Depuis leur prise de fonctions à la direction du Théâtre du Point du Jour, Angélique Clairand et Éric Massé ont choisi de développer une programmation résolument tournée vers des thématiques contemporaines : sujets d'actualités, théâtre documentaire et problématiques du XXIe siècle sont au centre de la plupart des spectacles proposés. Pour "La Faute", c'est le duo de direction qui est à la manœuvre de la conception, à la réalisation, en passant par le jeu.



© Jean-Louis Fernandez.
© Jean-Louis Fernandez.
L'idée de créer un spectacle sur les drames provoqués par la tempête Xinthia en 2010 est née par une nuit d'insomnie dans l'imaginaire d'Angélique Clairand. Après s'être arrêtée sur une scène du film "Parasite" lors de laquelle les occupants d'un sous-sol manquent de finir noyés, pris entre inondation et plafond, le souvenir s'est imposé en elle. Souvenir de cette tempête qui l'avait touchée de près puisque ses parents y avaient perdu la maison de rêve de toute leur existence. Cette maison était à La Faute-sur-Mer. Dans un lotissement niché derrière une digue, dans une cuvette, en dessous du niveau de l'eau. À "La Faute", dans la nuit du 27 février 2010, en 15 minutes, la "Cuvette" avait été noyée : on y avait retrouvé près d'une trentaine de morts.

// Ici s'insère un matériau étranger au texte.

A small network was shown many inputs. Here are its activations along a few directions, one row for each input.
Each table varies a few parts of the input and shows all the possible inputs, shuffled.
A made-up example of a description, with smaller parts first: one of 6 places along a line, together with either a single point or one of 11 places along a line or (one of 2 separate values, together with one of 8 places around a ring).
Shared parts are said once, and a part with two or three values counts as separate values.

Other details of the inputs vary at random and push rows far along three fixed directions, the same in every table; ignore that.

Rows:
r1: [-27  24   4  69  19  16 -39  -7   0  41 -14  37  -8 -15]
r2: [ -3  -2  24  34 -27  -1 -39  21 -15  55 -14  -2   6 -13]
r3: [ 23 -32   3 -13 -28  12   8  19  12  31  13 -31  22  -6]
r4: [ -8   6  28  37   4   0 -22   2 -19  48 -15   2   1 -17]
r5: [ 60 -37  -7 -27 -61  -7 -23 -17   1  41  -1 -28  14  25]
r6: [ 22 -34 -39  10 -25  39 -13   1  39   0  62  42   2  14]
r7: [-41  18   4 -30  46 -41  47 -12 -22 -20 -62 -42   5 -20]
r8: [-16  11  -6  26  19  22  -5   6  10 -38  15  35 -16  -1]
r9: [ 30 -32   4  22 -32  21 -20  12   3  26  26   7   8   8]
r10: [-31  33  15   2  28 -38  10 -12 -26  31 -81 -27  15 -22]
r11: [-33   1 -18 -12  22  20  20  26  11 -50  25  11 -16  -5]
r12: [ 20 -16 -22  42  -9   4 -27 -22 -13  31   5  23   0  24]
r13: [-22   7 -28 -11  11  18   9   5  34 -50  28  24  -3  -9]
r14: [-10   7 -21 -28  21 -26  24 -20  -5 -47   6   9 -22  19]
r15: [-17  17  -6 -26  20 -34  20 -24  -4  -3 -42 -21   7 -13]
r16: [ 17 -30 -45  41   0  16 -20 -26   0  28  21  32   9  12]
r17: [-40  32  36 -24  39 -24  37  10 -18 -34 -22 -29 -21 -19]
r18: [-18  -6 -10  -8  45  17  44 -12  16 -71  48  19 -17   9]
r19: [ -3  -2   2  35   3  21 -28   9  -2  11  19  28  -6  -1]
r20: [ 12 -18  -8  -2 -15  21  -5  26  11   2  38   2  -1   2]
r21: [ 66 -36  19 -60  -8  10  53 -10  20 -23  37 -55   2  16]
r22: [  3  21  16  30 -32   4 -47  25  -3  70 -31  -4  22 -17]
r23: [ 26 -43 -44 -28 -19  13  11 -18   5 -50  41   8  -1  41]
r24: [-33  16  29 -22   7 -24  17  28  -7   7 -35 -42   8 -36]
r25: [-43  26 -16  28  21  20  -8  28   7 -31  -1  32  -7 -13]
r26: [ 39   3  47 -90 -10 -35  51  10   0 -18  -9 -70   1  -5]
r27: [ 26 -17  12  -2 -38 -19 -32 -10 -22  57 -40 -40  20  -2]
r28: [-36  53  45  14  16 -24  -8  -1 -16  21 -54  -6  -1 -21]
r29: [ -2   6  30   7 -21   0 -12  18  -7  22 -30 -14   7 -17]
r30: [ 83 -34  31 -49 -66  -6  -3   7  11  41  14 -48  21   7]
r31: [ 26  -8 -23  53 -24   6 -38 -28  -9  37  -6  33   3  26]
r32: [ 27 -27   3  32 -10  31  -9  -7  11  14  37  18   1  17]
r33: [ 23 -21 -36 -18   2  -3   7 -28   8  10  18   6  10  15]
r34: [-48  48  30  27  23 -15 -24  19 -17  19 -43  16 -10 -21]
r35: [ 33   3  49 -58  -3 -25  36  -6  -1   9 -17 -65   5 -13]
r36: [-21   7 -16 -31  38 -37  39 -12 -15 -61  -1 -10 -23  12]
r37: [-37  33  27  41  23  -2 -20  17 -25  12 -38  12  -1 -20]
r38: [-11  -4 -36 -34   4   0  23 -18  -4 -69  11   7  -5  14]
r39: [-21  16 -13  25  31  27  12 -10  15 -45  32  44 -18  14]
r40: [  7  27  18 -35   7 -49  15 -15 -20  -6 -45 -32  -4   2]
r41: [-43   7 -45  48  18  41 -15   8  24 -36  35  63  -3  -8]
r42: [ 87 -66   3 -48 -62  17   8   7  23  25  59 -20   9  29]
r43: [-14   9 -18  54  10  32 -27  -9  12   9  34  64 -16  13]
r44: [-10  24  -2  32 -18 -19 -51 -10 -24  43 -52   7  20  -5]
r45: [-39  12 -20 -55  32  -1  43  27  23 -89  31   5 -20   1]
Description of these inputs: one of 5 places around a ring, together with either one of 3 separate values or one of 6 places along a line.
The inputs of r40 and r14 match in every part but the place on the ring of 5. If r30 is changed in the same way as r40 into r14, which row does it become?
> r42
The inputs of r38 and r23 match in every part but the place on the ring of 5. If r8 is changed in the same way as r38 into r23, which row does it become?
> r37
Change only the choice among 3 separate values in r5. List by row number the other rows that result.
> r14, r33
Change only the place on the ring of 5 in r3. List by row number the other rows that result.
> r6, r13, r24, r41

Rows:
r46: [ 29 -25  -4  35 -16  10 -33 -30  -2  45  20  24  -7  21]
r47: [ -7  23  24  23  14 -27 -15 -12 -33  37 -37   3  -8   7]
r48: [ 53 -34 -33  42 -14  22 -23 -18   2  48  31  21   9  24]
r49: [ 27 -17  23 -24 -30 -22   6 -14 -19   9 -32 -46   8   5]
r50: [ 17  -4  23 -35   2 -23  23 -22   1  24 -16 -34   3  -7]
r51: [ -9  26 -23  -7  29   1  14  -6  14 -52  13  31 -13  14]
r52: [-22 -18 -30 -29   3 -10  15  -1  -3 -57  10  -2 -12  11]
r53: [-14   4  31  24  23   0   2   7  -9  16  -5  -9  -4 -12]
r54: [ 36 -26 -25 -21 -28  -2  -3   9  -1  15   7 -18  13  10]
r55: [ -1 -15   1  59   2  31 -14  -1  -2  45   7  32   6  -6]
r56: [ 21   9  37  -7 -18   6   4   9   8  11   6  -8  -1  -8]
r57: [-14   7 -26 -58  13 -12  34   7  21 -48  12  -6  -3   0]
r58: [ 24 -34 -22  -3  19  37  25  -6  35 -54  89  30 -25  30]
r59: [ -4  16  -1 -25   8 -15  24  -8   0 -19 -31 -28  17 -13]
r60: [ -6   9 -25   1  10  14  -2 -24  23 -35  21  35  -4   9]
r61: [ 50 -23  33 -12 -13   8  10   2   8  34  32 -22  -4   2]
r62: [ -4 -16   1  21   5 -12  -3 -25 -26  17 -11  -3  -2   9]
r63: [-20   5  -3  -8  28  21  21   6  16 -72  32  11 -12   6]
r64: [-35  56  34  39   5 -30 -39   2 -38  33 -77   6  -1 -15]
r65: [-52  28 -13  15  21  19 -11  30  11 -37  22  45 -20 -18]
r66: [-39   4  -4  34  44  24   7   3   4 -25  16  31 -13  -6]
r67: [ -3  32  28 -37   5 -31  19  -6   4   6 -48 -38  11 -20]
r68: [ -7  -2  14 -17 -10   3  -5  31   3  -1   7 -15  -3  -8]
r69: [-38  12  -5 -16   0 -26   3   7 -11  -4 -39 -20  10 -26]
r70: [-24  38 -15  89   4   9 -61  -4 -25  47 -45  40  15  -9]
r71: [ -3  17  13 -25  26 -30  29 -13   2   4 -24 -25  -2 -10]
r72: [-37  21 -21  77 -11  -1 -68  11 -37  47 -38  39   6  -3]
r73: [ 24   5  60 -43 -16 -13  22  16  -5   7 -20 -61   7  -9]
r74: [  1  28  53  -8  -7  -8   1  18  -4  12 -23 -25   0 -25]
r75: [-37   9 -26 -33  13  -7  15   0  18 -50  10  17  -8  -7]
r76: [  5   1  18 -26 -22   1   2  26  14  16  15 -15  -3 -12]
r77: [ 13  -5  26   7 -17  19  -4  12   4  14 -11 -20  14  -7]
r78: [-31  16 -22 -13  25   1  24 -20   4 -61  -4   6   2  -4]
r79: [-83  29 -15  19  34  10   8  33  -4 -35 -22  30  -5 -31]
r80: [ 11 -13 -17 -29 -21 -15   2   9   1  24 -12 -32  25  -9]
r81: [  8  -2   9 -52 -17 -32  10  12 -13 -13 -13 -29  -5  13]
r82: [ 32 -23 -15 -21   5  -8  24 -19  11  10   9 -32   9   6]
r83: [ 49 -23 -11  23 -34  11 -23 -12  -8  18   9   4   9  29]
r84: [ 20 -14  -2   1   8 -16  10 -14 -25   3  -4 -14  -7  21]
r85: [ 56 -33   8  23 -28  33 -11  -8  20  47  63  17  -4  18]
r86: [-21  17  26   8   6   5  15  14  -5  -3 -37  -7   8 -26]
r87: [ 43 -13   0 -12   0  -8   9 -13   0  22  12  -7  -3  15]
r88: [ 23 -29  -5 -24  -3  -9  25 -26   1   7  10 -29  10   4]
r89: [-43   8  -8   7  15  10  -8  30   6 -37  10  16  -8 -12]
r90: [-11 -14  -1   2 -18  18 -12  29   5   9   6  -7   9  -9]
r91: [ 33 -38 -28  15 -46  19 -39  -7   9  26  37  33   2  24]
r92: [ 16 -12 -51 -10  -5  17  -6   5  23 -28  44  38  -6  23]
r93: [-25  18 -10  29   7   9 -23 -22   0 -21  -4  41 -13  11]
The inputs of r61 and r74 match in every part but one. If r84 is changed in the same way as r61 into r74, which row does it become?
> r83
What is each input in this table made of?
> one of 3 separate values, together with either one of 6 places along a line or (one of 2 separate values, together with one of 5 places around a ring)
Change only the place on the line of 6 in r79. List by row number the other rows that result.
> r65, r68, r76, r89, r90
Change only the choice among 2 separate values in r70. List by row number the other rows that result.
> r51
Change only the place on the ring of 5 in r46. List by row number the other rows that result.
> r47, r50, r71, r87
Change only the choice among 3 separate values in r48. List by row number the other rows that result.
> r54, r70

Rows:
r94: [  2 -46 -44  14  26  32  14  -2   6 -31  44  21   1  18]
r95: [-69  35 -33  15  19 -13 -27  -5  -9 -12 -19  54  -6  -3]
r96: [ 21  -2 -19 -64 -28  -8  29   9  16 -51   1 -10  -8  20]
r97: [-32  14  -7  36   6  21 -39  26 -12 -38   6  40 -12  10]
r98: [ 32 -41 -29   3  10  43  32  -2  49 -19  79  31   7   3]
r99: [-58  10   7 -41  39 -29  47  18 -22 -86  11  -1 -30  -9]
r100: [ 40 -10 -41  49  -2   8 -42 -69   2  20  31  60   2  46]
r101: [ 26  18  23  57  17  21  -5 -37  -2  29   8  36 -21  12]
r102: [ 26 -18 -15   3 -51 -18 -20 -14 -11  65 -42 -42  40 -10]
r103: [ 61 -14  56 -19  -6 -40  26 -31 -34  25 -18 -64 -12  29]
r104: [-18  31 -10  35 -30  -2 -69   8 -10  22 -32  29   6   2]
r105: [ 51 -80   1 -50 -31   9  43  -6   2  -6  26 -72  20  19]
r106: [ 49 -46 -69  14 -22  33 -20 -28  23  24  48  39  31  29]
r107: [-29  23  48  22  -1  -7 -10   7  -5  76 -58 -44  36 -52]
r108: [-72  46  44  55  15  -1 -34  18  -1  55 -43  27 -10 -37]
r109: [ 25  -8 -45 -58  -3 -26  37  -6  12 -29  15 -16  -1  17]
r110: [ 45   4  55   2 -45   2 -36  27  10  56  -8 -32  18 -18]
r111: [ 28 -18  26 -30 -10 -28   0  18 -24  51 -23 -67  -2  -8]
r112: [-40  46  42 -63  29  -6  63  35  13 -74 -24 -24 -21 -35]
r113: [-37   7 -16  42   3  24 -23  17 -11 -48  18  42 -26  -1]
r114: [-53  50  26 -21  65 -17  34  20   8 -30 -20  -7 -12 -31]
What is each input in this table made of?
> one of 3 separate values, together with either a single point or one of 6 places along a line
A walk changes only the place on the line of 6. It starts at r110 and steps to r112. List the rest of the walk in order.
> r108, r114, r98, r107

La création de ce spectacle a commencé par une longue enquête auprès des victimes de ce drame : rescapés, endeuillés, traumatisés. Leurs témoignages furent longs et difficiles à accoucher. Angélique Clairand, Éric Massé, accompagné de François Hien appelé sur le projet pour en écrire le texte, parvinrent à accumuler nombre d'histoires, des brèves de vies défigurées par cette nuit où le ciel et l'océan déferlèrent sur le sommeil des habitants de ce quartier populaire aux maisons basses.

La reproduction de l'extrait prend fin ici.